More on the Caesarean section case:

Reader Fred Larsen writes:

Just thought that I would toss my two cents worth into the ring about the lady who is being charged for not submitting to a c/section to save the life of one of her twins. I am a board certified Ob/Gyn . . . (though now I only do infertility). I’ve delivered hundreds of babies. First a few thoughts:

1) I have been faced with this very situation. I had a lady who was at full term who was in labor. Her baby’s heart tracing was concerning for fetal distress, with indications that the baby was not receiving enough oxygen. I told the patient that I was concerned about the tracing and that if it didn’t improve, I would recommend a c-section. She told me that she would not consent to one, even if it meant watching her baby die on the monitors. I was taken aback, as you might imagine. Thankfully, the baby’s tracing improved, but I was still facing the possibility of it occurring again. Well, I tell you. I wasn’t going to go down alone on this one. I called the chief of Ob/Gyn and made him come put a note on the chart, I called the hospital lawyer and made them come in and put a note on the chart and I made the patient sign something saying that she understood…

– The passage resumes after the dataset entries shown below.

These are the activations of a small neural network, seen along a few directions. Each row is one input.
Each table varies a few parts of the input and shows all the possible inputs, shuffled.
A made-up example of a description, with smaller parts first: one of 8 places around a ring, together with either a single point or (one of 2 separate values, together with one of 4 places along a line) or one of 11 places around a ring.
Shared parts are said once, and a part with two or three values counts as separate values.

Other details of the inputs vary at random and push rows far along two fixed directions, the same in every table; ignore that.

Table:
R1: 10; 1; 8; -1; 8; -10; -2; 3; -3; 7; -3; -1
R2: 2; -9; -2; -2; -8; -1; 2; 5; -9; 7; -1; -7
R3: 10; -4; 15; -9; 2; -8; -3; 2; 5; -1; -9; 3
R4: -15; -26; -25; -1; -45; 16; -7; 6; -28; 16; -7; -10
R5: -6; -10; 0; 2; -6; 1; -3; 7; -9; 8; 0; 3
R6: 7; -4; 17; -4; 3; -3; -2; 3; -3; -3; 1; 12
R7: 8; -5; 13; 0; 6; 2; 9; 3; 2; 8; 5; 0
R8: 11; 5; 12; 1; 7; -3; 3; -3; -2; 8; -4; -3
R9: 5; 4; 14; 1; 8; -4; 1; -1; -4; 7; -3; -3
R10: -6; 11; -9; 1; 11; 0; 8; -3; 17; -17; 11; -7
R11: 13; -5; 14; -6; 1; -4; 1; 3; -1; -3; 1; 8
R12: -5; -14; 7; -4; -25; 10; -4; 1; -21; 5; -5; 2
R13: 15; -1; 8; 1; 6; -1; 5; -3; 1; 11; -1; 3
R14: -3; -3; 11; 1; 3; 0; 1; 4; -7; 6; 0; 0
R15: 14; -2; 5; 1; 7; -4; 1; 0; 1; 11; -2; 8
R16: 11; -7; 11; -1; 6; 1; 9; 4; 2; 8; 5; 0
R17: 2; 4; 14; 2; 9; -4; -1; 1; -5; 7; -3; 1
R18: 1; -4; 15; 2; 9; 0; 4; 4; -2; 7; 3; 4
R19: 0; 15; -14; 1; 11; -5; 2; -3; 16; -16; 6; -6
R20: 8; 4; 12; 3; 7; 0; 2; -5; -2; 10; -3; 3
R21: 4; 5; 13; 3; 9; -3; -2; -2; -4; 8; -5; 3
R22: -16; -15; -20; 0; -46; 14; -8; -2; -33; 15; -14; -20
R23: 0; 1; 13; 1; 11; -6; -2; 5; -5; 6; -1; 3
R24: -5; 9; -10; 2; 10; 2; 9; -3; 18; -17; 13; -5
R25: 2; -1; 22; -6; 3; -2; -2; -1; 3; -1; -8; 4
R26: -3; 9; -25; 2; -1; 4; 3; -7; 14; -12; 6; -1
R27: -4; 11; -3; -2; 5; 4; 5; -7; 16; -26; 11; 3
R28: -5; -12; 0; 2; -6; 4; -3; 7; -7; 9; 2; 5
R29: 5; -1; 22; -7; 2; -2; 0; -2; 4; -1; -8; 1
R30: 4; -16; 1; -7; -28; 6; -2; 3; -18; 5; -5; -2
R31: 10; 1; 6; 1; 8; -6; -3; 0; -1; 10; -4; 8
R32: -9; 10; -24; 4; -6; 10; 3; -10; 11; -12; 6; -4
R33: -9; 6; -16; -2; -12; 9; 4; -7; 9; -25; 9; -4
R34: -14; 2; -26; 2; -3; 6; 0; 1; 12; -15; 11; 1
R35: -6; -5; -4; 4; -14; 9; -4; -4; -12; 12; -5; 3
R36: 4; -4; 4; -2; -4; -2; 3; 2; -8; 7; -3; -9
R37: -1; 6; -14; 1; 10; 1; 8; 0; 21; -16; 14; -1
R38: 0; -4; -2; 3; -4; 2; -5; -1; -6; 11; -4; 9
R39: 10; -1; 6; 1; 8; -4; -2; 1; 0; 11; -1; 11
R40: -30; -9; -48; 0; -40; 14; -8; 0; -13; -10; 0; -17
R41: -2; 8; -14; 1; 11; -2; 8; 0; 19; -17; 12; -3
R42: 5; 3; 10; 4; 9; -3; -3; -1; -3; 10; -4; 10
R43: -10; 9; -9; -1; 2; 3; -1; -4; 13; -26; 9; 8
R44: 2; -6; 13; 2; 9; 0; 2; 6; 0; 8; 4; 9
R45: -14; 11; -15; 2; 2; 4; 2; -4; 9; -16; 7; -9
R46: 11; -4; 16; -9; 1; -6; 0; 0; 5; -1; -9; -1
R47: -1; 10; -5; -7; 4; -1; 3; -7; 23; -24; 1; -5
R48: -4; 12; -15; 0; 13; -6; 2; 0; 16; -17; 8; -4
R49: 14; 2; 7; 0; 7; -7; 1; 0; -2; 8; -5; -1
R50: 12; 2; 6; 0; 8; -8; -2; 1; -2; 8; -5; 2
R51: -10; 15; -16; 6; 6; 4; 0; -9; 13; -13; 4; 3
R52: -14; -8; -13; 3; -26; 8; -12; -1; -24; 13; -13; -4
R53: -10; 9; -9; 4; 12; 5; 6; -1; 18; -16; 14; 4
R54: 7; 2; 8; 3; 9; -5; -4; 0; -2; 10; -4; 10
R55: 0; -5; 13; 2; 9; -2; 1; 6; -2; 7; 3; 7
R56: -12; -12; -14; -1; -24; 3; -9; 6; -22; 9; -8; -7
R57: -3; 6; -13; -4; -6; 5; 5; -6; 12; -26; 9; -3
R58: 7; -4; 16; -8; 3; -8; -5; 2; 4; -1; -9; 6
R59: 6; -6; 9; 0; 9; -6; 1; 8; -1; 7; 3; 6
R60: 1; 1; 15; 1; 10; -4; 1; 3; -5; 6; -1; 1
R61: -4; -7; 6; -7; -11; -1; -9; 2; -4; 0; -12; 3
R62: 8; -2; 20; -8; 0; -2; 2; -2; 5; -1; -8; -2
R63: -4; 7; -15; 1; 12; -3; 5; 1; 19; -17; 12; 0
R64: -10; 17; -11; 4; 14; -4; -3; -3; 14; -17; 6; 1
R65: -2; -5; 1; -1; -11; 3; 1; 1; -12; 7; -4; -11
R66: 10; -6; 11; -1; 6; -2; 8; 4; 1; 7; 4; -2
R67: -5; 19; -10; 4; 12; 1; 2; -9; 15; -15; 5; -3
R68: -6; -8; -13; 2; -28; 11; -3; -5; -18; 13; -9; -9
R69: -19; 2; -37; 0; -22; 7; -3; -2; -1; -15; 2; -17
R70: -12; 8; -13; 4; 6; 6; 7; -3; 14; -16; 12; -4
R71: -12; -11; -14; 4; -25; 11; -9; -2; -19; 14; -8; 2
R72: 2; -2; 20; -6; 4; -5; -5; 1; 3; -1; -9; 7
R73: 2; -1; 11; 1; 11; -8; -3; 6; -4; 6; -1; 4
R74: -12; -12; -7; 1; -15; 3; -7; 6; -17; 8; -4; -3
R75: 14; 2; 8; 0; 6; -3; 4; -4; 0; 10; -3; 0
R76: 3; 1; 4; 3; 4; -5; -7; 1; -7; 9; -6; 5
R77: 5; -4; -6; 1; -8; 0; -4; -1; -8; 11; -7; 1
R78: 5; -1; -2; 0; -9; 1; -1; -3; -9; 9; -7; -7
R79: 4; 2; 10; 2; 10; -8; -5; 4; -4; 7; -4; 4
R80: 7; -3; -5; 1; -9; 1; -1; -2; -8; 11; -6; -2
R81: 9; 3; 7; 1; 9; -8; -4; 1; -3; 9; -5; 5
R82: 0; -3; 13; 1; 11; -5; 0; 6; -4; 6; 1; 5
R83: -4; 15; -11; 5; 11; 5; 5; -10; 18; -12; 8; 3
R84: 5; -4; 10; -1; 10; -8; 0; 8; -2; 6; 1; 3
R85: -17; 9; -31; 2; -8; 1; -7; -3; 4; -16; 3; -6
R86: 10; -5; 15; -5; 2; -5; -1; 4; -2; -3; 2; 11
R87: 9; -4; 12; -2; 7; -4; 7; 4; -1; 6; 2; -5
R88: -11; 7; -13; 4; 5; 8; 7; -3; 16; -15; 13; -2
R89: 3; -2; 16; 0; 9; -2; 5; 3; -3; 6; 2; -2
R90: 11; 2; 11; -1; 7; -6; 3; 0; -2; 7; -3; -6
Description of these inputs: one of 9 places around a ring, together with either one of 2 separate values or one of 8 places along a line.
Changing only the place on the ring of 9 turns R67 into R78. The same change can be made to R70. Which row results? -> R66
Changing only the place on the ring of 9 turns R38 into R32. The same change can be made to R6. Which row results? -> R33
Changing only the place on the ring of 9 turns R86 into R43. The same change can be made to R58. Which row results? -> R72
Change only the choice among 2 separate values in R47. List by row number the other rows that result. -> R57
Change only the choice among 2 separate values in R3. List by row number the other rows that result. -> R11
Change only the place on the ring of 9 in R22. List by row number the other rows that result. -> R1, R9, R17, R19, R64, R79, R85, R90
Which other rows agree with R60 in the place on the ring of 9? List them by row number. -> R12, R14, R17, R18, R21, R25, R35, R51, R53
Start at R26 and move only the place on the line of 8, one step at a time. The first step leads to R80. Which rows follow, in order? -> R49, R19, R69, R2, R41, R37

Table:
R91: -13; 14; -52; 15; -6; 3; -5; -4; 15; -17; 16; 0
R92: 3; -13; -12; -7; -40; 10; -1; -6; -20; 20; -22; -11
R93: -13; -28; 6; -8; -35; 13; 4; 16; -31; 2; 2; -14
R94: 8; 25; -3; 8; 37; -4; 12; -13; 25; -13; 19; -3
R95: -12; -32; 6; -8; -43; 16; -2; 3; -18; 5; -4; -14
R96: 0; 9; 18; -2; 25; 0; 16; 1; 39; -36; 19; -7
R97: -7; -10; -9; 8; -25; 16; 1; 0; -36; 22; -9; -22
R98: -19; 12; -40; -5; -10; -2; -11; -12; 13; -31; -11; -4
R99: 30; -16; 38; -12; 6; -5; 7; 15; -3; 7; 7; 19
R100: -10; 33; 16; 3; 33; -9; -6; -5; 25; -29; 1; 8
R101: -9; -17; -23; 11; -30; 2; -2; 3; -29; 27; -9; -2
R102: -14; 14; -45; -3; -11; 0; -19; -10; 14; -33; -7; -2
R103: 5; -13; -19; 7; -33; 16; -7; -5; -30; 23; -8; -5
R104: 27; -18; 42; -8; 4; 0; 5; 7; 8; 5; 1; 13
R105: 18; 0; 38; -7; 22; -20; -5; 8; -8; 11; -19; -4
R106: 12; 25; -8; 9; 37; -3; 15; -14; 27; -15; 12; 8
R107: -10; -30; -4; -12; -43; 13; 4; 9; -28; 4; -3; 0
R108: 9; -9; 27; 7; 30; -10; 3; 12; -8; 35; 7; 10
R109: 19; -19; 42; -10; 7; -2; 12; 4; 6; 5; -3; 12
R110: -15; 19; -35; -1; -12; 9; 6; -9; 18; -25; 2; -29
R111: -23; -9; 4; -3; -35; 6; -22; -6; -31; 11; -20; 0
R112: -11; 20; -6; 13; 48; -5; 9; 9; 26; -8; 23; 2
R113: 17; 0; 28; 11; 24; -15; 7; 15; -11; 30; 2; -2
R114: 39; 2; 27; -8; 9; -9; 3; -2; 4; 20; -10; 4
R115: -24; 10; -53; 12; 3; 13; -7; 1; 16; -13; 18; 8
R116: -31; 11; -50; 12; 6; 12; 0; -2; 14; -12; 15; 6
R117: 11; 4; 42; -3; 15; -11; -9; -4; -7; 13; -20; 25
R118: 18; 6; 41; -2; 14; -11; -16; -1; -4; 12; -17; 27
R119: -1; -12; -10; -9; -39; 7; -2; -7; -23; 19; -14; -22
R120: -24; 14; -46; 13; -2; 2; 1; -6; 12; -16; 17; -12
R121: 3; 24; 0; -6; 34; -21; -4; -8; 29; -28; 2; 1
R122: 18; -16; 42; -13; 12; -8; 12; 12; -5; 6; 12; 8
Describe the family of inputs behind these rows. -> one of 4 places along a line, together with either one of 2 separate values or one of 6 places along a line
Which other rows agree with R120 in the place on the line of 4? List them by row number. -> R94, R95, R108, R111, R119, R121, R122
Change only the choice among 2 separate values in R104. List by row number the other rows that result. -> R99
Change only the choice among 2 separate values in R96. List by row number the other rows that result. -> R93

On the one hand, I certainly couldn’t force her to go through surgery as I would be open to charges of assault/battery, etc. On the other, I have a responsibility to both patients, the baby and the mother. It’s an impossible situation to be in. You really can’t win, as the physician facing this. Thankfully, this story ended well, but it might not have.

2) In reading accounts of this case, it seems that she went to at least 2 and possibly three hospitals, all of which recommended admission and delivery. I do understand that we are not perfect at being able to predict fetal / intrauterine distress, but if they’re talking about slow heart rates, particularly prolonged ones, it’s not subtle or rocket science.

3) The one problem I see with your hypothetical “people would hesitate to find a woman guilty of murder when she aborts a child at gestational age 9 months because carrying the child (or having a caesarean) would cause her to, say, be permanently paralyzed, or would involve even a 25% chance of her dying” is this. Regardless of route of delivery, at 9 months the baby has to be delivered. If an abortion were performed (KCl into the heart, followed by induction of delivery), the fact remains that the ramins of the baby would need to be delivered. This would involve induction of labor and vaginal delivery of a large (full term “fetus”).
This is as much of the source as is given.